How can I slow down a MySQL dump as to not affect current load on the server?

不羁岁月 提交于 2019-11-27 17:06:26
CA3LE

I have very large databases with tens of thousands of tables some of which have up to 5GB of data in 10's of millions of entries. (I run a popular service)... I've always had headaches when backing up these databases. Using default mysqldump it quickly spirals the server load out of control and locks up everything... affecting my users. Trying to stop the process can lead to crashed tables and lots of downtime during recovery of those tables.

I now use...

mysqldump -u USER -p --single-transaction --quick --lock-tables=false DATABASE | gzip > OUTPUT.gz

The mysqldump reference at dev.mysql.com even says...

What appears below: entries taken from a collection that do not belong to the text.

Every row gives one point. The last column is the point's height on a tilted bowl or saddle (a function of degree 2), plus a little noise. Count its main directions that bend up, bend down and stay straight.

Points (10 x 3):
[[-0.4  9.3 -6.2]
 [ 3.7  2.4  1.7]
 [ 3.0  1.3  2.7]
 [ 0.3 -2.5  4.0]
 [ 1.5 -0.1  4.1]
 [ 2.0  2.3  3.3]
 [-5.8 -8.9 -7.4]
 [-4.1 -0.1  1.3]
 [-4.6 -1.1  0.8]
 [ 2.4  4.0  2.0]]
Directions: 0 up, 2 down, 0 straight

Points (18 x 4):
[[ 1.4  4.5  6.1  4.3]
 [-7.3 -4.8  1.8  3.6]
 [-3.8  4.4  0.6  3.1]
 [ 4.1 -1.8 -0.8  3.2]
 [ 0.3 -2.3  2.3  2.1]
 [-1.2 10.3  2.5  7.9]
 [-5.2 -2.5  6.3  4.4]
 [ 4.4 -0.2  5.8  5.0]
 [ 3.2 -4.0  1.6  4.0]
 [-6.3 -2.2  0.6  2.3]
 [ 4.4  0.5  5.3  4.5]
 [ 5.5  2.3  1.3  3.7]
 [ 0.9 -1.8 -8.5  4.0]
 [-1.3  6.5 -0.2  3.8]
 [ 5.4  0.1  2.2  4.0]
 [-3.6 -0.6  1.1  1.4]
 [-0.4  2.8  1.8  1.8]
 [-4.3 -4.3  3.7  3.2]]
Directions: 3 up, 0 down, 0 straight

Points (21 x 5):
[[  4.9  -3.6   3.8   5.6   5.2]
 [  1.7  -4.9  -1.1  -5.5   1.3]
 [ -6.6   5.7   0.9   0.6   7.1]
 [  3.6   0.5  -6.4   3.1   5.7]
 [  4.6   2.6   3.2  -1.3   0.1]
 [  5.0   4.0   1.7   1.7  -1.7]
 [ -2.4  -0.2   6.6  -1.2   5.6]
 [  0.1  -4.9  -0.1   0.9   4.0]
 [  1.3   6.0   0.0  -4.0   0.9]
 [  4.6   5.9   1.4   5.1  -3.8]
 [ -0.4  -2.8   6.0   5.5   5.1]
 [  4.5   5.0   5.9  -4.9   1.1]
 [  4.1  -1.0  -3.0   1.7   3.8]
 [ -7.1   5.0  -3.7  -3.7   4.6]
 [ -3.4   0.3  -3.4 -10.5  -3.0]
 [ -3.9   7.8  -2.0   5.1   6.2]
 [  0.1  -2.6   0.4   0.3   3.1]
 [  1.3   0.1   6.2   2.6   3.1]
 [  0.7   1.8   2.6  -2.0   2.3]
 [ -0.4   0.3   6.2   3.7   3.5]
 [  5.3   3.0  -2.2   1.7   0.3]]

To dump large tables, you should combine the --single-transaction option with --quick.

Says nothing about that being dependent on the database being InnoDB, mine are myISAM and this worked beautifully for me. Server load was almost completely unaffected and my service ran like a Rolex during the entire process. If you have large databases and backing them up is affecting your end user... this IS the solution. ;)

If using InnoDB tables, use the --single-transaction and --quick options for mysqldump

Use nice and gzip command to execute the command at lowest priority.

nice -n 10 ionice -c2 -n 7 mysqldump db-name | gzip > db-name.sql.gz 
Darryl at NetHosted

You can prefix the mysqldump command with the following:

ionice -c3 nice -n19 mysqldump ...

Which will run it at low IO and CPU priority so should limit the impact of it.

Note, this will only delay the time between MySQL executing. The scripts themselves will still be as intensive as they were before, just with a longer break between scripts.